Aug 22 16:48:25 localhost systemd-coredump[67435]: Process 66678 (smart-proxy) of user 990 dumped core.

Comment 27 errata-xmlrpc 2023-08-24 18:24:35 UTC
Since the problem described in this bug report should be
resolved in a recent advisory, it has been closed with a
resolution of ERRATA.

For information on the advisory (Satellite 6.12.5 Async Update), and where to find the updated
files, follow the link below.

If the solution does not work for you, open a new bug report.

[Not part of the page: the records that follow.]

A small network was shown many inputs. Here are its activations along a few directions, one row for each input.
Each table varies a few parts of the input and shows all the possible inputs, shuffled.
A made-up example of a description, with smaller parts first: one of 4 places along a line, together with either a single point or one of 9 places along a line or (one of 3 separate values, together with one of 8 places around a ring).
Shared parts are said once, and a part with two or three values counts as separate values.

Table:
x1: [-15.3 -22.6 -44.7  32.1 -54.5  33.0  18.1  -9.3  -7.5  -4.2  29.4 -32.2]
x2: [-17.0  25.2  24.0 -26.7  21.4   3.0  -3.8  -9.8  -7.3  32.5 -40.1   0.8]
x3: [ 54.1 -41.2 -20.2  36.3  41.2 -32.1  -2.8   4.8   8.2 -52.4  27.5  22.2]
x4: [ -6.1  39.2  48.2  -7.1  25.9 -17.2   1.7   6.4  13.0  37.7 -33.5 -11.6]
x5: [ -7.8 -16.6 -30.1 -14.5 -37.9  30.7  -8.6 -37.8 -18.8  -4.6  -9.1 -16.2]
x6: [ 35.3  -8.9  40.2 -23.0  61.8 -23.3   6.1  35.2  -4.2  -0.3 -51.7  54.5]
x7: [  0.1  14.9  21.1  20.2   5.4 -19.4 -12.9 -13.0  20.5   2.7  25.2 -34.8]
x8: [ 13.7  10.9  -2.4  44.6  -1.7 -11.6  -5.7 -25.3  25.3 -15.1  49.7 -45.2]
x9: [ -7.4  -1.5 -27.6  40.5 -31.1  19.0   6.6  -1.5  -7.1  -9.5  46.6 -38.1]
x10: [-29.6  12.1   2.3   1.1 -13.8   5.1   9.1  17.8  -9.8  18.3  -5.4 -20.1]
x11: [ 35.4 -25.1  26.9 -11.0  50.7 -32.2   6.9  24.6   3.6 -26.2 -19.1  43.9]
x12: [-11.7   1.7  -7.1   3.5   6.2   5.3 -10.5 -21.2   1.2  -3.8  10.5 -24.4]
x13: [  7.1 -26.8 -46.8   9.1 -45.8  40.1  -7.4 -50.8 -14.5 -18.9  20.5 -27.6]
x14: [-19.8   6.3  -5.9 -53.9 -17.1  29.7   4.6 -18.9 -25.2  29.5 -58.3   5.2]
x15: [-29.4 -17.8 -27.2   7.7 -45.7  25.0  12.6   1.2 -11.7  12.4   3.3 -22.9]
x16: [ 26.3   0.2   1.3  -2.0  24.5 -24.8  -5.4  25.1  30.1 -32.4  32.9  53.4]
x17: [  6.1  -6.2 -24.7  24.7  -4.5  10.6 -12.9 -35.8  -0.9 -15.6  40.4 -34.8]
x18: [ -4.7  24.0  33.8   6.2  15.3 -23.1  -1.9  -4.5  23.4  15.8  -4.2 -25.7]
x19: [-27.7  24.2  17.6 -12.1  -7.7   3.8   9.1  27.7 -15.0  43.3 -30.9  -4.8]
x20: [-15.0   8.0  14.4 -16.1  10.0  -1.6  -5.0 -20.1  -2.3  11.9  -9.4 -12.7]
x21: [ 24.4  24.6  39.3 -36.0  32.7 -15.8  -4.3  43.9   9.6   2.4 -16.9  73.8]
x22: [-37.0  -6.5  -8.0  -7.6 -43.9  18.5   9.5   4.9 -21.3  24.2 -16.3 -10.4]
x23: [-18.3   6.1 -12.2  21.1 -21.6   8.2   4.9  10.1  -9.3   6.0  15.0 -27.6]
x24: [ 39.3  -1.9 -18.0  22.1  13.8 -23.0  -8.6  11.7  30.8 -48.9  63.1  43.9]
x25: [-14.7  -6.6 -21.4 -25.6 -29.1  30.9  -8.2 -30.5 -14.4   9.2 -38.1  -4.2]
x26: [ 20.9  12.8  18.6 -18.5  31.0 -21.8  -5.4  33.4  22.2 -19.5  10.8  60.6]
x27: [ 39.0 -37.6   5.9   7.7  44.9 -33.8  -5.0  18.2   8.2 -38.2   2.4  33.6]
x28: [-40.4   9.1   2.8 -23.0 -30.3  16.8  19.3  13.7 -26.8  43.7 -44.3   1.4]
Question: The inputs of x8 and x7 match in every part but one. If x1 is changed in the same way as x8 into x7, which row does it become?
Answer: x15
Question: What is each input in this table made of?
Answer: one of 4 places along a line, together with either one of 2 separate values or one of 5 places along a line
Question: Which other rows does x16 become when the choice among 2 separate values takes its other values? List them by row number.
Answer: x27
Question: Which other rows agree with x26 in the place on the line of 4? List them by row number.
Answer: x10, x11, x18, x20, x22, x25

Table:
x29: [-32.9   9.1   8.3  -8.8  -9.5   8.5   9.1  -4.8  -3.9  27.4 -25.2 -14.7]
x30: [ 69.0  11.9  50.8  -3.5  92.2 -64.4  -8.7  41.1  44.6 -46.3  30.8  80.7]
x31: [ -5.2  16.0  -4.6  26.2  -8.0  -1.7  -7.7 -27.9   5.1   3.5  37.0 -58.2]
x32: [ -5.9 -13.0  -0.6 -25.6 -12.7  15.6  11.5  -5.1 -16.6  11.6 -35.1  13.2]
x33: [  6.2 -12.9 -21.7  20.2 -20.1   1.2  -2.0   6.8   3.7 -19.4  27.9  -7.9]
x34: [-24.9  16.6   4.2  -9.2 -17.4  11.0   7.6   2.7  -7.9  31.2 -18.2   4.5]
x35: [-15.8   8.0   0.5  -8.3 -18.6  12.7  12.4  12.2  -8.7  26.7 -29.2   2.9]
x36: [ 47.8  14.6  71.9 -30.8  91.9 -74.9  -8.8  58.3  19.6  -6.3 -30.6  78.5]
x37: [ -0.9   2.0  -5.0  29.4 -18.7  -1.7  -6.3 -14.5  13.5  -6.4  28.4 -43.6]
x38: [-32.6  41.0  13.8  -2.8  -6.2  11.0   3.0 -17.6 -10.7  39.7 -16.8 -41.4]
x39: [  0.8 -17.4  -9.2 -42.3 -10.3  18.6  -3.1  -3.8 -14.6   2.8 -43.5  28.6]
x40: [ 21.5 -31.3 -39.5   4.8  -6.0  11.6  -2.0 -16.6  -3.3 -38.3   7.7  21.2]
x41: [ 15.4 -29.5 -26.8   7.8  -7.5  10.0  -4.9 -11.7  -9.1 -32.3  23.9   3.2]
x42: [ -1.4  -5.1 -20.7  27.5 -17.3  -0.5  -4.9  -5.9   5.5  -8.6  35.7  -6.5]
x43: [ -8.5 -10.6 -11.3  18.3 -13.3  -7.9  -6.4 -11.4   6.5 -13.7  31.3 -30.5]
x44: [ -9.9  -1.3   3.0 -21.6  -5.6  20.8   7.5   7.5 -20.4  20.1 -23.9   3.3]
x45: [  8.4 -17.8 -28.0  20.6  -3.0  11.5   4.1  -4.3  -3.5 -21.5  25.6  -4.6]
x46: [-31.3  19.7  14.8  -1.6  -9.8  18.6  -0.4  -5.1   0.2  29.9 -26.0 -28.5]
Question: The inputs of x38 and x31 match in every part but one. If x36 is changed in the same way as x38 into x31, which row does it become?
Answer: x30
Question: What is each input in this table made of?
Answer: one of 2 separate values, together with either a single point or one of 8 places along a line
Question: A walk changes only the place on the line of 8. It starts at x39 and steps to x32. List the rest of the walk in order.
Answer: x44, x35, x34, x29, x46, x38
Question: Which other rows does x42 become when the choice among 2 separate values takes its other values? List them by row number.
Answer: x34

Table:
x47: [ 10.2 -15.6   5.3  12.4  -1.8  -8.8   6.8   0.4   1.8 -14.8  11.2  -0.9]
x48: [-31.7  19.6  -5.5  -7.4 -27.7  29.4   7.4   0.5 -19.1  26.4 -12.1 -18.0]
x49: [  5.6 -13.6  -2.4   4.3  -0.9  -6.8  -6.3 -11.7  14.7 -22.5  19.9  -1.6]
x50: [  5.5  -9.3  -4.2   5.3   9.6  -3.2   2.5 -13.6  -7.0 -10.3  -9.2  -6.3]
x51: [ 6.5 10.1 -6.2 -3.8 -9.7 10.3  7.1 -1.0 -2.8  8.0  3.9 -9.9]
x52: [-15.0   4.6 -10.6  -3.9 -19.0   0.7  -0.7 -16.8  -6.9  14.9  -5.9  -8.1]
x53: [ 17.3  24.3  66.0 -25.5  71.6 -42.7  -7.9  33.9  13.1  11.6 -21.6  33.3]
x54: [ 11.7  -2.5  -7.7   4.6   2.7   0.0   4.9  -4.8  12.5 -16.4  21.4  -2.7]
x55: [-34.4   3.3  -3.8 -12.1 -25.7  24.7  -2.1   4.8 -16.9  18.0 -13.5 -23.4]
x56: [ 26.0  -6.9  23.2 -33.3  39.5 -25.8   6.3  37.3  10.2  -8.1 -42.1  82.9]
x57: [-13.6   1.5 -13.7  -0.8 -14.0   5.7  -0.2  -8.5 -10.8  13.9 -13.2 -19.4]
x58: [ 13.5  -2.2  -9.6  21.7  11.4   0.2 -10.7  11.7  15.0 -23.1  30.0   6.2]
x59: [  3.5 -10.5  -8.2  -2.4   3.7  -1.1  -4.0 -14.7  -6.5  -3.0  15.1  -1.0]
x60: [ 16.1   3.3  -0.4  28.3   7.3  -6.8  -3.3   6.8  21.2 -16.2  21.2  15.4]
x61: [  4.7  -4.9   4.0   0.5  -9.1   5.9   1.8  -3.4   6.7   7.8  -7.7 -10.6]
x62: [  3.6   4.1  -5.1  -9.1 -11.4  -3.4   3.2 -10.2  -0.6   4.2   7.2  -7.5]
x63: [ 11.8   3.3 -10.2  18.4   7.7 -14.1 -10.6   0.9  17.2 -26.5  30.9  10.5]
x64: [-34.3   1.3   7.3   0.3 -28.4  17.1  10.2   6.1 -24.4  28.6 -23.1 -20.6]
x65: [-12.1  -3.6  -9.2  -0.8 -14.4   2.3   5.0  -7.7 -11.0  14.7 -17.8 -16.2]
x66: [ 4.9 -6.5 -9.0  3.2  8.7 16.6 -9.3 -9.8 -6.3 -7.3  5.2 -2.2]
Question: What is each input in this table made of?
Answer: either one of 2 separate values or (one of 3 separate values, together with one of 6 places along a line)
Question: What sort of input is x53?
Answer: one of 2 separate values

https://access.redhat.com/errata/RHBA-2023:4749

Comment 28 Pavel Moravec 2024-03-15 08:36:32 UTC
The fix is *NOT* in rubygem-xmlrpc-0.3.2-1 but in rubygem-gssapi-1.3.1-1

The bug is *NOT* fixed in 6.12.5 (which is shipped with rubygem-xmlrpc-0.3.2-1 but with rubygem-gssapi-1.2.0-8 and /usr/share/gems/gems/gssapi-1.2.0/lib/gssapi/lib_gssapi.rb does *miss* the patch.

The bug is really fixed in 6.13, I double-checked that.


So for potential Satellite 6.12 customers: please upgrade to 6.13 (or higher).